3. Originally Posted by Drexel28
No. $\displaystyle d_j=(-1)^j$
no, I'm demanding $\displaystyle d_j\to 0$

(basically, if $\displaystyle d_{2j}\to c_1$ with some $\displaystyle c_1\ne0$, then $\displaystyle d_{2j+1}\to -c_1$, and we can make the change of variables $\displaystyle \widehat{d_{2j}}=d_{2j}-c_1$, $\displaystyle \widehat{d_{2j+1}}=d_{2j+1}+c_1$, and ask whether $\displaystyle \sum_{j=1}^\infty \widehat{d_{j}}$ is convergent)

4. I've not been formally trained in series, so I may be making a bad assumption, but if $\displaystyle d_j \to 0$, doesn't that imply $\displaystyle d_{2j} \to 0$?

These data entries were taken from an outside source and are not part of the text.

A small network was shown many inputs. Here are its activations along a few directions, one row for each input.
In each table, some parts of the input vary, and every possible input appears once, in random order.
Descriptions start from the smaller parts, as in this example, which fits no table here: line(6) and (point or (values(2) and ring(5)) or line(11)).
Shared parts are said once, and a part with two or three values counts as separate values.
(in the rows, 128 means zero)

Other details of the inputs shift rows strongly along two fixed directions, in all tables alike. That doesn't count.

A family of inputs:
R1: [175 166  91 120 173  40 112  91 135 195  75]
R2: [195 113 131 124 115 136  92 145 102  98 190]
R3: [ 94 112 131 135 145 140 158 151 136 128 122]
R4: [204 121 151 116  99 134 109 151  85 108 169]
R5: [201 116 136 130  97 123 111 148  94  96 180]
R6: [ 98 133 114 123 139 152 151 142 131 104 106]
R7: [ 95 148 129 131 132 153 160 138 128 122 116]
R8: [178 141  99 146 154  56  95  59 170 194  70]
R9: [172 164  74 119 185  47  96  90 149 186  86]
R10: [ 96 114 124 130 132 135 170 145 125 123 116]
R11: [ 90 128 125 138 138 134 141 165 137 119 113]
R12: [ 92 126 108 119 129 149 164 135 131 122 125]
R13: [ 84 133 115 119 135 150 140 153 134 132 123]
R14: [169 173  93 124 181  44 108  80 127 195  82]
R15: [ 86 110 128 135 109 167 131 112 150 138 110]
R16: [ 87 135 112 128 135 145 137 149 125 109 107]
R17: [184 107 158 109  88 125  77 109 123  88 177]
R18: [194 130 142 129  96 124  91 159  88  99 168]
R19: [ 84 105 147 149 119 158 133 110 137 138 108]
R20: [ 78 118 143 110 113 144 136 108 162 115 121]
R21: [170 156 101 142 152  65  97  46 163 208  83]
R22: [ 85 141 114 119 128 151 143 147 125 125 115]
R23: [ 96 139 116 115 132 159 157 140 131 121 114]
R24: [102 134 126 134 134 143 158 152 134 108 103]
R25: [ 94 134 135 128 142 149 159 139 118 121 111]
R26: [185 123 152 123 110 129  89 153  81 119 185]
R27: [192 128 146 132 108 138 102 141  99 115 200]
R28: [ 94 120 106 128 136 143 158 138 131 106 118]
R29: [ 83 142 128 135 136 145 144 152 131 133 126]
R30: [191 100 142 135  84 146  71 112 113 112 164]
R31: [185 101 176 111  83 118  90 117 117 105 176]
R32: [ 90 136 121 136 130 144 167 134 128 123 128]
R33: [187 108 170 120  84 116  84 119 127  92 174]
R34: [ 77 127 155 126 114 139 140 106 158 117 124]
R35: [ 90 124 114 125 142 154 151 142 142 127 132]
R36: [ 96 119 124 145 145 138 153 154 145 114 121]
R37: [ 88 120 133 138 152 144 154 140 129 127 129]
R38: [174 158  92 120 180  39 109  98 144 202  84]
R39: [ 84 150 127 135 129 145 147 145 122 126 118]
R40: [ 89 122 127 133 139 140 166 134 117 122 123]
R41: [179 109 179 114  90 122  85 105 109 104 182]
R42: [ 90  97 144 145 111 153 138 122 145 139 101]
Each input here is: ring(6) and (values(2) or ring(5)).
Question: Changing only the ring(6) part turns R26 into R11. The same change can be made to R37. Which row results?
Answer: R36
Question: Changing only the ring(6) part turns R42 into R8. The same change can be made to R4. Which row results?
Answer: R24
Question: A walk changes only the ring(5) part. It starts at R10 and steps to R3. List the rest of the walk in order.
Answer: R38, R1, R4

A family of inputs:
R43: [ 37 115 148 126  97 202 148 139 141  88 126]
R44: [119 157 100 120 152 138 130 127 130 154 106]
R45: [115 110 106 126 127 127 133  95 157 154 111]
R46: [127 121 110 143 157 123 139 134 131 155  98]
R47: [106 145 118 108 158  88 128 141 156 123 120]
R48: [ 40 108 146 131  89 193 144 154 148  85 117]
R49: [113 109 108 130 130 120 111 107 151 141  91]
R50: [207 157 108 127 109 110  87 146  94 127 161]
R51: [118 125 116 120 171  90 142 133 157 116 122]
R52: [123 127 118 154 156 111 145 135 120 155 101]
R53: [205 126 135 143 121  99  87 144  80 140 152]
R54: [109 148 141 129 135 118 128 101 145 149 106]
R55: [ 53 121 128 133 113 203 157 192 128  98 117]
R56: [115 139 110 128 154 130 142 118 120 166 114]
R57: [121 125 110 140 153 118 127 140 126 153  92]
R58: [114 159 122  93 147 101 151 118 128 122 105]
R59: [120 115 114 137 134 121 127  96 159 131  98]
R60: [128 132 118 110 154  94 162 125 136 112  98]
R61: [117 161  88 133 152 126 150 121 121 145 121]
R62: [206 116 130 122  96 115  91  92 125 128 170]
R63: [125 138 116 103 147  96 172 118 138 123 112]
R64: [109 151 131 124 137 122 125  95 152 137 107]
R65: [201 136 145 119 108 115  90  89 115 125 175]
R66: [ 52 119 125 130 124 212 173 168 119 102 135]
R67: [138  69 182 117  30 240 101 170  72  48 239]
R68: [ 40 126 152 144 119 192 165 179 100 111 128]
R69: [205 145 136  87 118  94 118 112  91 110 172]
R70: [112 144 130 129 130 113 120 109 160 134  98]
R71: [211 142 105 137 119 107  89 144  91 119 156]
R72: [194 123 161 124 107 105  92  97 102 147 176]
R73: [114 120 114 134 130 116 115 102 155 129  91]
R74: [112 148 121 142 143 109 131 143 119 162  98]
R75: [206 105 160 139 111  98  89 112 112 137 159]
R76: [124 126 108 136 151 125 149 127 132 166 112]
R77: [205 147 138  90 108  85 101 135 100 106 154]
R78: [203 110 158 132 104  99  99 106 113 147 173]
R79: [ 42 102 145 125 136 159 160 188 142  62 135]
R80: [111 139 136 132 138 118 140  92 144 150 115]
R81: [197 119 128 112  89 115  63 112 119 137 154]
R82: [205 119 153 136 106  98  79 116 114 125 150]
R83: [116 141 113 130 144 121 125 141 129 162  96]
R84: [111 145 118 140 153 118 147 120 110 165 116]
R85: [119 126 134 140 135 113 147 101 155 150 113]
R86: [215 128 113 128 122 118  82 142  99 129 150]
R87: [ 53 109 147 114 118 164 180 180 122  58 111]
R88: [122 120 136 147 142 111 137 107 154 139  99]
R89: [119 105 108 133 134 125 123 101 155 143  97]
R90: [204 164 110 122 117 119  91 132  86 130 170]
R91: [133 129  96 138 158 131 141 134 139 144  99]
R92: [106 144 116 106 168  97 145 118 147 127 138]
R93: [114 131 114 114 165  92 153 127 158 127 136]
R94: [123 123 127 142 143 115 134 101 161 127 101]
R95: [129 143  88 147 155 119 148 136 131 134 105]
R96: [144  95 188 124  51 236 105 210  48  60 229]
R97: [108 134 114 122 131 128 130  81 150 142 114]
R98: [ 61 107 123 138 120 206 181 177 130 102 133]
R99: [200 109 160 136 107  93  77 118 108 135 152]
R100: [105 132 112 115 128 132 114  95 147 153 104]
R101: [103 153 120 103 165  97 132 126 148 126 129]
R102: [117 127 127 139 139 110 122 107 156 125  94]
R103: [ 57 120 115 148 118 194 188 179 122  92 139]
R104: [103 138 148 129 136 112 126 104 139 159 108]
R105: [112 141 139 134 128 109 124 116 153 146  97]
R106: [136  77 220 133  29 210  98 202  73  52 224]
R107: [120 129 125 135 137 117 144  95 162 138 115]
R108: [119 132 116 147 150 112 155 129 121 165 115]
Question: Changing only one part turns R61 into R90. The same change can be made to R65. Which row results?
Answer: R64
Question: Changing only one part turns R101 into R93. The same change can be made to R100. Which row results?
Answer: R45
Question: What do these inputs look like to the network?
Answer: ring(6) and (values(2) or line(4) or line(5))
Question: Change only the ring(6) part in R88. List by row number the other rows that result.
Answer: R54, R80, R82, R85, R105
Question: Change only the line(5) part in R89. List by row number the other rows that result.
Answer: R59, R75, R88, R94
Question: Change only the ring(6) part in R46. List by row number the other rows that result.
Answer: R56, R57, R76, R83, R96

5. Originally Posted by Turiski
I've not been formally trained in series, so I may be making a bad assumption, but if $\displaystyle d_j \to 0$, doesn't that imply $\displaystyle d_{2j} \to 0$?
yes, $\displaystyle d_j \to 0$ implies $\displaystyle d_{2j} \to 0$ and $\displaystyle d_{2j+1} \to 0$, but it's in no way helpful

6. If the sum:
$\displaystyle \sum_{j=1}^\infty (d_{2j}+d_{2j+1})$

is convergent then $\displaystyle \lim_{j \rightarrow \infty}{d_{2j}+d_{2j+1}}=0$

same for the second sum $\displaystyle \lim_{j \rightarrow \infty}{d_{2j+1}+d_{2j+2}}=0$

Now let k=2j

$\displaystyle \lim_{k \rightarrow \infty}{d_{k}+d_{k+1}}=0$ and $\displaystyle \lim_{k \rightarrow \infty}{d_{k+1}+d_{k+2}}=0$

Now use the ratio test for absolute convergence for series that need not have positive terms and need not be alternating to use this test.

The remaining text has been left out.